Hydroxyurea therapy appeared to have no impact on the development of MiA, although patients on hydroxyurea who did not develop MiA had higher fetal Hb. Patients in the hydroxyurea group were titrated to maximum tolerated dose according to ANC, but we do not start hydroxyurea at a specific age in all patients. Important longitudinal trials of hydroxyurea, specifically Baby HUG (#NCT01783990), can better address the impact of chronic hydroxyurea on prevention of MiA.²¹  One recent cohort study suggested that hydroxyurea could reverse MiA, but not proteinuria (>300 mg/g Cr), in 40% of patients after 6 months of hydroxyurea.²²  Our data are similar in that 23% of participants receiving hydroxyurea had resolved MiA. Finally, these data suggest caution in interpreting the benefit of therapy on ameliorating MiA based on 1 urine microalbumin level as only 70% of these patients met the strict KDIGO definition of abnormal levels on 2 of 3 consecutive urine microalbumin measurements.

A couple of limitations are worth noting.
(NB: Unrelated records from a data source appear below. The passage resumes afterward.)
(in the rows, 128 means zero)
First come named turns, each shown by rows before and after it. For each pair of rows after them, which turns, in which order, take the first row to the second? The first pair is done for you.
S (before -> after):
[112 116 135 105 135 154 121 120 157 128 101 121 114  95 125  94 118 126
 145 113 132]  ->  [126  98 136 109 134 123 121 104 130  80  86 124 134 121 132 119 126 113
 117 125 131]
[119 114 136  86 122 160 141 122 139 180 133 145 136  68 136 102 108 171
 130 111 136]  ->  [146 100 119 105 135  95 124 109  97  84 116 149 182 113 141 149 121 135
  75 130 132]
[106 102 143 110 145 132 144 139 158 118 142 151 114 118 118 120 117 130
 130 135 149]  ->  [116  94 144 110 146 120 136 132 147 100 136 149 119 127 123 130 120 126
 120 140 150]
Q (before -> after):
[147  89 154 106  89 105 137  95  60 122 130 123 121 141 145 139 138 140
 134 118 115]  ->  [138  83 158  95  91 105 145  96  72 127 122 125 112 129 144 126 134 146
 139 116 123]
[174 123 120 134 130 102 137 144 100  86 171 134 133 159 125 159 140 123
  85 160 107]  ->  [145  89 129  83 157  96 133 123 120  63 142 129 122 111 114 137 120 134
  97 159 122]
[113 150 112 141 132 127 140 146 146 134 151 136 141 117 126 126 146 124
 121 130 135]  ->  [110 145 109 137 137 116 136 143 148 120 145 138 149 115 125 129 138 124
 111 138 134]
R (before -> after):
[125 138 136 104 124 139 135 128 153 147 117 127 138 103 126 115 126 121
 135 105 122]  ->  [123 135 144  98 126 134 132 118 151 142 121 121 134  97 123 117 121 126
 130 108 121]
[165 143 122 163  95 140 135 143 110 134 105 153 115 161 158 133 132  85
 116 139 133]  ->  [158 130 147 144  72 150 148 121  90 161 123 134  99 151 157 124 140 119
 116 134 140]
[115 109 129 123 137 130  96 132 137 121 107 131 123 124 140 107 113 108
 158 113 120]  ->  [117 117 135 125 129 139 101 133 138 135 116 130 118 126 143 104 119 111
 162 109 118]
[113 154 103 140 150 102 107 144 132 146 140 137 138 108 107 137 119 110
 122 144 129]  ->  [113 158 108 149 139 119 115 151 134 172 151 136 132 115 114 133 125 121
 129 136 124]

First, participants had urine obtained during clinic visits rather than collecting first morning voids. Therefore, a few patients with orthostatic proteinuria were likely included in our analysis.^23,24  Second, our cohort is biased to participants that attend clinic regularly. Despite these limitations, the data suggest that clinicians should closely monitor young patients with severe anemia for CKD and consider this risk when discussing therapeutic options. Therapeutic studies to prevent development of MiA are essential as are intervention trials for SCD patients that have developed CKD.